My Obsidian Football Checklist Experiment Begins

Alright, so I decided to put my football planning into Obsidian. Heard a bunch about it for notes, right? Figured why not try managing my team setup, tactics, the whole pre-season mess, with it. Started simple.

2024 obsidian football checklist comparison see how it stacks up against others

First thing, I opened Obsidian. Blank canvas staring back at me. No fancy templates, just plain notes. No templates meant digging through all my messy player notes, tactics scribbles, and session ideas to build my own checklist. Started typing in whatever came to mind: positions, key skills for each, fitness targets I wanted to hit before season start. It was just words on a page, no boxes to tick yet. Took me a solid hour just dumping it all out.

Making Checklists Actually Work

Okay, basic list done. But I needed proper checklists! Found out you gotta use a special little `- [ ] ` thing at the start of a line. So, I went back through my big list of things. Changed lines like “Defensive shape drills” into `- [ ] Defensive shape drills`. Now they looked clickable. That felt better. Started putting these clickable things under different headings, like `## Pre-Season Fitness` or `## Match Day Prep`. Still felt kind of… bare. Just text boxes I could click.

What sucked? You can’t just drag things around to organize them easily. Found out about that task thing… Tasks plugin? Yeah. Had to dig into settings, find it, turn it on. Only then could I see a sidebar listing all my little to-dos. Needed that to get any kind of overview.

Comparing the Feel to What I Used Before

Honestly? Obsidian for checklists felt like building a shed out of Lego. Flexible? Heck yeah. Could make it look any way I wanted. Strong foundation? Obsidian is solid. But man, it took work. Three hours into it, finally had a basic system.

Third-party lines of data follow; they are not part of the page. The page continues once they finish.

Each row was made from one path, in order. Every step used is in the known rows, and no mark comes twice. Write each row's path.
Known rows:
B, J: [ 14.7   3.9  -3.5  -1.1 -12.2  21.3  20.1   6.0   1.3   7.4 -21.9   1.0
  -5.4  14.5  -0.4  -0.6  22.3   0.2 -28.1 -15.7 -20.8   6.5  11.8]
A, D, F, Z, J: [ -3.5   7.5  37.1 -40.2 -32.8  31.9  -0.1   1.4 -18.7 -26.5 -31.4  17.7
  39.3  13.7   6.3  -6.3  11.2 -38.4 -47.9  21.1  -6.9   8.4  25.8]
F, Z, U, B, J: [ 13.3  34.3   7.0 -15.3 -16.0   9.0  32.1  12.3 -33.6   7.1 -19.5  12.6
  25.3  37.6  -1.0 -20.5  -2.5 -21.2 -20.3   2.5   8.3  12.3  13.4]
F, Z, U, B, J, P: [ 10.5  33.3   9.9  -1.6 -14.2  10.8  38.2   3.3 -29.8   8.2 -25.2  17.3
  32.2  35.4   1.0 -22.8   2.3 -27.4 -15.6 -10.1   3.5   9.6  26.2]
D, F, Z, U, B, J, P: [ 14.2  35.5  -2.7  -6.9 -20.6  -3.1   9.9  17.9  -9.9  -0.9 -27.3   2.1
  50.1  24.7  12.7 -30.7   5.9 -37.5 -20.6 -13.0   7.4  11.7  29.4]
Z, U, B, J: [ 26.2   8.6  -2.6 -12.7  -8.9  11.2  21.5  38.3 -20.9  26.5 -13.6  -4.9
  15.1  41.1 -14.5 -15.4  10.5 -22.5 -34.2 -10.7   2.0  32.1  17.5]
B, J, P: [  9.4   1.6   1.5  28.3  -9.8  25.5  29.8 -14.7   7.8   7.9 -34.4  12.1
   9.0   8.1   3.9  -3.8  31.0 -11.2 -18.7 -40.5 -31.9   0.9  37.4]
A, D, J: [ -8.1 -10.8  45.3  -8.9 -31.9  44.0  -2.9   6.5 -12.1 -22.4 -27.7   7.3
  12.0  14.6   0.8  17.0  16.4 -29.8 -49.3  14.0 -24.6  11.3  26.3]
P, A, D, J, B: [-17.7 -28.0  33.6  10.1  11.7  11.3 -17.0   9.7   8.0  29.4   7.1  -9.7
  20.2  14.7 -16.3  23.9   1.8  15.0 -42.1  25.0 -40.0  -8.9  24.4]
F, Z, U, B, J, D: [ 14.4  32.7  17.3 -26.2 -18.6  14.9  33.6   8.0 -38.3   9.6 -25.2  12.2
  29.3  34.3  -6.8 -21.5  -8.8 -15.9 -23.5   1.9  12.9  12.6  17.8]
B, J, P, A, D, F: [ -5.9  -3.5  10.9  19.9  -5.3  20.4  17.5 -14.5  16.7  29.0 -27.0   8.1
  26.3  10.3  -1.6  -4.0  30.3  -5.7 -26.2 -24.3 -37.8   2.2  45.5]
D, J: [ 13.8   4.5  12.1  36.1 -21.8  12.6 -13.4  18.6   1.0 -21.3  -8.3  -9.0
 -12.5  12.5  10.8  18.9   4.0 -16.1 -29.8   1.3 -18.4 -16.4  14.3]
U, Z, J, P: [ 45.0  16.0   5.1   7.4 -24.4  16.3  -7.8 -27.0 -12.1 -16.3 -14.2  18.7
  17.6  25.4  17.1   0.2  17.3 -22.0 -24.8 -15.4   0.9 -42.6  38.4]
F, Z, U: [ 15.1  32.6   2.3 -24.7  -6.4  13.2  28.0   1.9 -24.8   3.0 -11.3  20.2
  17.1  18.3  -7.0  -5.8   1.1 -13.1  -7.6   9.7  16.2   8.5   7.2]
U, B, J: [ 16.7  -0.9   3.7  17.1 -14.3   5.9  10.0  24.7 -17.0  15.9 -30.8 -15.7
  25.2  48.8  11.6 -24.7  -4.1 -15.5 -46.6 -19.5 -28.6  15.7  11.5]
D, F: [ 21.9   7.5 -13.9 -10.6  -5.7  -1.3 -20.7  21.0   9.8  -0.9 -16.0 -11.0
  33.3   6.6  10.5  -8.6   4.7 -17.4 -24.4  -3.3  -0.8  11.8   6.3]
F, Z, J, P, R: [ 18.5  26.0  20.3  10.9  -3.2  12.1  18.8 -33.3 -22.0 -21.2 -14.7  36.0
   6.7  11.8  12.1  -5.4  -6.3 -21.9  -9.3  -2.2  -0.6 -40.5  28.1]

How does it stack up? Well:

2024 obsidian football checklist comparison see how it stacks up against others
  • Simple Stuff: Yeah, Obsidian works. You get checkboxes. It holds your text. That’s covered.
  • Finding Stuff Later: Obsidian shines here. Linking notes together? Suddenly my player notes are connected to the drills I want them to run. My tactics page links to the specific fitness tests. That was cool, felt powerful. Tags helped grouping stuff too. Easier to dig back through than old notebooks.
  • The Frustrations: It ain’t built for this really. Setting it up properly took way longer than other apps I’ve tried. Things like automatically sorting tasks by date? Needed plugins, more fiddling. Moving tasks between different note files? Also awkward. If you want a fast, beautiful checklist app out of the box? Look elsewhere. Obsidian feels more like a toolbox you gotta customize.
  • Look & Feel: Mine looked plain. Words on a dark grey background. Clicked boxes. Not ugly, just.. basic. I know folks make it pretty with themes, but that’s another afternoon gone.

So, Where Did I Land?

Spent the better part of a day wrestling with it. Got something usable. That linking power? Obsidian absolutely smashes others here. Having everything connected, pulling info from other notes – really powerful once it’s set up.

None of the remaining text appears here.